Pursuant to the Merger Agreement, on August 2, 2021, Purchaser commenced a tender offer to acquire all of the outstanding shares of common stock of the Company, $0.001 par value per share (the 'Shares'), at a purchase price of $38.00 per Share in cash (the 'Offer Price'), without interest and subject to any withholding of taxes required by applicable legal requirements, upon the terms and subject to the conditions set forth in the Offer to Purchase, dated August 16, 2021 (the 'Offer to Purchase'), and in the related Letter of Transmittal (which, together with the Offer to Purchase, as each may be amended or supplemented from time to time, constitute the 'Offer').

On September 14, 2021, Parent announced that the offering period of the Offer had expired at one minute following 11:59 p.m., Eastern Time, on September 13, 2021 (the 'Expiration Time') and that as of such time, based on the information provided by the depositary for the Offer, 51,467,612 Shares were validly tendered and not validly withdrawn pursuant to the Offer prior to the Expiration Time, representing approximately 72.89% of the outstanding Shares as of such time, which Shares were sufficient to have met the minimum condition of the Offer and to enable the Merger (as defined below) to occur under Delaware law without a vote of the Company's stockholders. All conditions to the Offer having been satisfied, on September 14, 2021, Purchaser accepted for payment all Shares validly tendered and not validly withdrawn prior to the Expiration Time, and will promptly pay for such Shares in accordance with the terms of the Offer.

Following the completion of the Offer, on September 14, 2021, pursuant to the terms of the Merger Agreement and in accordance with Section 251(h) of the General Corporation Law of the State of Delaware (the 'DGCL'), Purchaser merged with and into the Company with the Company surviving as an indirect wholly owned subsidiary of Parent (the 'Merger'). At the effective time of the Merger (the 'Effective Time'), Shares that were not purchased pursuant to the Offer (other than Shares (1) held by the Company (or in the Company's treasury), Sanofi or any direct or indirect wholly owned subsidiary of Sanofi (other than Purchaser), or by stockholders of the Company who have properly exercised and perfected their statutory rights of appraisal under Delaware law, or (2) irrevocably accepted for purchase in the Offer) were converted into the right to receive an amount in cash equal to the Offer Price (the 'Merger Consideration'), without interest and subject to any withholding of taxes required by applicable legal requirements.

Pursuant to the Merger Agreement, each of the Company's stock options (the 'Company Options') that was outstanding as of immediately prior to the Effective Time accelerated and became fully vested and exercisable effective immediately prior to, and contingent upon, the Effective Time. As of the Effective Time, (1) each Company Option that was then outstanding and unexercised was cancelled and converted into the right to receive cash in an amount equal to the product of (i) the total number of Shares subject to the Company Option immediately prior to the Effective Time, multiplied by(ii) the excess (if any) of the Merger Consideration over the exercise price payable per Share under such Company Option, and (2) each of the Company's restricted share units ('Company RSUs') that was then outstanding was cancelled and converted into the right to receive cash in an amount equal to the number of Shares issuable in settlement of the Company RSU immediately prior to the Effective Time multiplied bythe Merger Consideration.

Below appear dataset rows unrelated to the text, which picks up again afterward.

In the data rows, the value 500 means zero.
Every row has one hidden group. There are 3 groups. Groups can overlap: rows of different groups may look alike. Groups are numbered from 0 in the order they first appear among the rows asked about.
Each row in order, then its group:
429,531,507,518,491,482,459,379,571,581,465,486,648,492,575,396,494,494,590,586,580,376,439,560,550,466,314,503,566,431,353,385,439,523,557,536 --> 0
483,591,573,533,380,294,358,457,428,434,430,607,516,479,574,355,505,552,515,584,493,311,527,475,542,324,447,588,556,425,423,325,386,377,458,651 --> 0
599,348,435,368,452,510,468,470,378,503,449,415,480,420,464,553,480,444,446,523,505,507,474,478,654,491,454,571,501,342,452,441,472,500,500,383 --> 0
635,481,593,387,592,661,540,649,630,463,632,693,471,560,653,350,375,433,454,356,575,399,370,428,653,380,442,536,400,518,425,636,698,343,378,369 --> 1
645,629,483,559,534,539,604,382,448,424,603,483,448,592,586,502,475,625,410,402,326,555,615,414,560,510,581,588,313,397,524,485,544,443,504,625 --> 2
613,514,317,478,390,471,554,463,634,411,251,266,311,535,492,491,514,248,439,561,579,267,463,372,595,544,599,588,691,620,663,472,596,692,552,422 --> 0
480,433,499,464,593,400,534,440,397,624,457,342,448,618,489,517,746,554,551,663,352,565,561,590,365,617,670,568,603,631,713,484,331,723,377,451 --> 1
388,430,508,392,546,663,592,604,587,614,571,572,519,622,431,450,619,507,509,559,622,556,548,552,548,565,605,462,557,604,602,625,660,613,592,560 --> 1
594,519,503,472,428,463,469,622,633,436,467,487,544,583,496,442,453,519,475,564,554,339,530,479,539,448,491,635,532,453,478,419,503,469,517,532 --> 0
594,541,584,615,500,488,439,621,590,532,465,520,657,644,446,629,540,503,674,563,562,460,495,678,479,378,450,529,592,371,369,381,400,487,523,502 --> 0
351,599,456,452,531,523,472,440,499,551,466,447,479,408,363,589,438,419,508,511,542,453,407,474,396,567,444,494,545,582,508,518,494,535,577,503 --> 0
423,463,567,391,481,448,395,532,609,497,449,515,639,454,602,435,498,503,634,541,551,442,456,646,660,349,358,600,544,568,314,358,356,433,422,511 --> 0
467,461,599,355,629,665,565,415,488,602,656,686,513,479,361,567,667,527,553,468,523,555,489,547,439,365,594,439,417,397,525,593,593,498,480,598 --> 1
431,350,475,524,539,569,569,489,552,480,497,443,451,478,550,549,524,471,458,481,474,520,509,471,617,522,550,362,487,515,531,523,531,545,570,588 --> 1
564,513,535,451,488,508,398,389,548,568,536,566,557,382,515,461,458,516,477,521,528,588,463,554,386,545,433,629,519,564,484,563,447,490,595,423 --> 2
343,596,663,522,608,578,662,443,618,486,630,508,544,503,608,564,602,648,578,542,504,649,636,642,634,578,747,527,494,395,683,617,527,604,539,624 --> 1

The total consideration paid for the Shares in the Offer and the Merger was approximately $2,735,376,686.00 (before giving effect to payments received pursuant to the exercise of Company Options and RSUs). These amounts exclude fees and expenses related to the Offer and the Merger. Parent provided Purchaser with sufficient funds to purchase all Shares accepted for payment in the offering period of the Offer and all Shares purchased in the Merger.

The foregoing description of the Merger Agreement and the related transactions does not purport to be complete and is qualified in its entirety by reference to the full text of the Merger Agreement, a copy of which is filed as Exhibit 2.1 to the Current Report on Form 8-K filedby the Company with the U.S. Securities and Exchange Commission (the 'SEC') on August 3, 2021, and is incorporated herein by reference.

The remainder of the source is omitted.